Time Piece
About three years. Maybe four. That's about the length of time the universe allows you to go between buying a new phone. It's that hundredth time it falls that cracks the screen. Or the battery life gets so short it would even annoy a mayfly. So, when you do buy a new phone you build-in the fact that you're paying $1,000, or whatever, for three years of functionality.
But those are the boundaries of phone buying — three or four years of a working phone for $1,000.
The joy from a new phone — speaking from my own experience — is limited. It’s directly related to how quickly it works pretty much like the phone it replaced. I'd rather have the old thing just keep working rather than paying a grand for the privilege of having basically the same features. Phones don't work that way, though. But some investments do.
History
Lamplighter's talked about time before. Sometimes, it's because things have gone sideways, quickly. Many successful investment stories though, have the opposite shape. They take a long time. And, in the end, they turn out well.
There's Cheniere Energy. It turns gas into liquid to ship it around. Everything in its business happens over a long time. It takes a long time to approve new facilities. It takes a long time to build them. It takes a long time to sign up customers. Even shipping the product can take a month. Investors don't think much of the company.

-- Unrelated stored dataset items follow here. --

Here is a tiny trained network, its code and every weight. The questions are about switching its units off for an input and a class, where a switched-off unit gives its printed mean instead of its output.

import numpy as np


def w(rows, s, z=0):
    codes = np.array(rows[::2]) - 128.0
    scale = np.full(codes.shape[1], s)
    scale[-1] = z or s
    return codes * scale


def f(y):
    return np.maximum(y, 0)


def log_softmax(a):
    a = a - a.max(-1, keepdims=True)
    return a - np.log(np.exp(a).sum(-1, keepdims=True))


def net(x, mask):
    res = np.array(x, float).reshape(1, 3) / 4 @ E
    y = f(res @ A[0][:, :-1].T + A[0][:, -1])
    res = res + np.where(mask, y, B[0][:, -1]) @ B[0][:, :-1]
    return log_softmax(res[-1] @ U[:, :-1].T + U[:, -1])


A, B = {}, {}
E = w([
[183,133,254],'x0',
[223,178,159],'x1',
[65,213,54],'x2',
],0.0081)
A[0] = w([
[230,73,132,3],'neuron 0',
[159,173,155,152],'neuron 1',
[108,99,186,135],'neuron 2',
[198,217,142,124],'neuron 3',
[133,103,144,137],'neuron 4',
[94,93,82,91],'neuron 5',
[157,219,137,111],'neuron 6',
[221,115,173,191],'neuron 7',
[84,73,113,91],'neuron 8',
[170,222,11,110],'neuron 9',
[143,163,84,117],'neuron 10',
[73,122,43,130],'neuron 11',
[63,183,163,99],'neuron 12',
[1,243,146,103],'neuron 13',
[159,191,74,201],'neuron 14',
[203,106,183,166],'neuron 15',
[138,106,154,218],'neuron 16',
[62,145,75,201],'neuron 17',
[67,133,114,150],'neuron 18',
[129,116,74,102],'neuron 19',
[144,146,130,128],'neuron 20',
[141,100,96,131],'neuron 21',
[224,239,153,127],'neuron 22',
[112,82,176,92],'neuron 23',
[201,60,165,147],'neuron 24',
[117,128,155,122],'neuron 25',
[160,170,229,94],'neuron 26',
[108,127,176,103],'neuron 27',
[114,137,146,64],'neuron 28',
],0.015,0.0035)
B[0] = w([
[204,80,109,194],'neuron 0',
[103,90,165,183],'neuron 1',
[136,122,61,178],'neuron 2',
[50,84,188,212],'neuron 3',
[119,106,96,154],'neuron 4',
[120,169,198,195],'neuron 5',
[82,81,174,183],'neuron 6',
[177,55,136,244],'neuron 7',
[52,150,171,185],'neuron 8',
[47,185,1,239],'neuron 9',
[104,145,84,169],'neuron 10',
[180,193,223,254],'neuron 11',
[173,155,88,166],'neuron 12',
[211,158,13,239],'neuron 13',
[93,204,83,199],'neuron 14',
[175,63,145,235],'neuron 15',
[138,106,79,179],'neuron 16',
[164,215,202,247],'neuron 17',
[137,198,158,198],'neuron 18',
[162,157,171,176],'neuron 19',
[118,124,140,146],'neuron 20',
[148,120,153,156],'neuron 21',
[29,59,209,243],'neuron 22',
[102,123,63,171],'neuron 23',
[146,36,34,225],'neuron 24',
[146,128,123,146],'neuron 25',
[211,74,170,233],'neuron 26',
[159,127,124,158],'neuron 27',
[141,138,139,130],'neuron 28',
],0.039,0.0096)
U = w([
[188,165,70,136],'0',
[202,11,154,88],'1',
[172,131,195,22],'2',
[99,123,152,254],'3',
[58,103,127,67],'4',
[127,72,93,168],'5',
],0.011,0.0038)

Each question gives the input, the list of numbers given to net, and the class t.
The units are the neurons (one row each of A and B). Each row of codes is followed by its name. A weight is (code - 128) times the scale printed after its matrix; where a second scale follows, it is the last column's (A, B and U).
mask holds one flag per neuron, in row order. A switched-off neuron (its flag False) gives its mean, the last column of its row in B, instead of its output. The means were averaged over made-up inputs and are rounded, as every weight is.
A unit's drop is (log p(t) with every unit on - log p(t) with that unit switched off) / (log p(t) with every unit on - log p(t) with every unit switched off).
The circuit of an input: a set's keep is (log p(t) with only the set's units on - log p(t) with every unit switched off) / (log p(t) with every unit on - log p(t) with every unit switched off). Starting from the 12 units with the biggest drops (on a tie, the unit counted first), units are removed one at a time, each time the one whose removal leaves the highest keep (on an exact tie, the one counted first), for as long as the keep stays at least 0.8.
units of the circuit, in order: the units of the circuit, biggest drop first
unit that matters most: the unit with the biggest drop
k most important neurons: the k neurons with the biggest drops, biggest first
drop when u is switched off: that unit's drop, to one decimal
input [-6,1,-3], class 2: unit that matters most : neuron 13
input [-7,-3,1], class 2: 2 most important neurons : [neuron 11; neuron 17]
input [-2,8,0], class 4: units of the circuit, in order : [neuron 9; neuron 22]
input [-4,-6,-7], class 3: 3 most important neurons : [neuron 26; neuron 13; neuron 8]
input [-4,-4,2], class 0: 4 most important neurons : [neuron 13; neuron 22; neuron 9; neuron 3]
input [-8,-7,5], class 0: 2 most important neurons : [neuron 13; neuron 9]
input [-6,0,-1], class 2: 2 most important neurons : [neuron 13; neuron 11]
input [-4,6,-2], class 4: 2 most important neurons : [neuron 26; neuron 13]
input [-4,2,-1], class 0: 2 most important neurons : [neuron 22; neuron 3]
input [-2,-1,-2], class 2: 2 most important neurons : [neuron 9; neuron 13]
input [-3,-7,6], class 0: drop when neuron 13 is switched off : 1.8
input [-5,-7,-8], class 2: drop when neuron 9 is switched off : 0.4
input [7,-4,7], class 0: drop when neuron 23 is switched off : 0.0
input [-8,-2,-1], class 2: units of the circuit, in order : [neuron 11]
input [-8,6,-4], class 0: drop when neuron 22 is switched off : 0.3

"Sure" they say, "Cheniere makes money today, but everyone wants cleaner energy. By the time Cheniere hits its stride, everything will be solar and wind powered. How long can it possibly keep going?"
"Not long" is their answer. Investors expect a short life for Cheniere — about a decade, maybe 15 years before it breaks like a phone.
Greener Pastures
The greener energy story is one that's been around for a while though. If you hop in a time machine and travel back a decade or so, you can see the withering devastation wrought on Cheniere by greener energy.
In that time, green energy boomed. Solar power exploded throughout the world. Global solar power generation in 2023 was 16 times what it was in 2013. Wind power expanded between 400 and 500% during that decade. Green technologies contributed more power faster than any other source of energy in history. Success!
What happened to Cheniere during that time?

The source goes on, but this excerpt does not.